Tuberville now takes over the same Senate seat that once belonged to Jeff Sessions, who vacated it in 2017 to become Trump’s attorney general, putting it up for special election later that year. After Sessions fell out of favor with Trump in 2018, Sessions tried to get his seat back this year but lost to Tuberville in the Republican primary election, after Trump endorsed Tuberville, not Sessions.
Tuberville also declined to debate Sessions during the primary campaign, preferring to sit on his lead in the polls, just like he did later against Jones. The strategy was akin to sitting on the ball to run out the clock, avoiding the risk of making gaffes or giving an opponent an opportunity to score points on him.
In a certain sense, he was sailing with the political winds of the moment, much like he did as a coach.
One example came in November 2003 after Auburn suffered a 26-7 loss at Georgia. Under the cover of darkness, his bosses at Auburn then made a secret plane mission to an airport near Louisville to court a new coach to replace him – Louisville head coach Bobby Petrino. But after this clandestine operation leaked out, Tuberville’s bosses retreated in embarrassment for going behind Tuberville’s back during the week before the Iron Bowl against archrival Alabama.

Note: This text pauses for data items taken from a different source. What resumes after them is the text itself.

In the rows, zero is written as 128.
Turns in one plane each, and the order they were made in; the first pair answered:
turn taven:
[126 127 124  96 155  89 118  71 110 115 110 179 147 115 122 137 150 117
 134] -> [125 141  99 109 171  95 134  82  74 111 127 145 130 100 136 140 122 131
 140]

Instead of being fired, Tuberville became the perceived victim of backroom plotting, transforming him into a sympathetic public figure. He then took advantage of it to gain a contract extension at Auburn shortly afterward. A year later, Tuberville led Auburn to a 13-0 season.
Tuberville coached at Auburn from 1999 to 2008 before finishing his coaching career at Texas Tech (2010-2012) and Cincinnati (2013-16). His career record in 21 seasons is 159-99.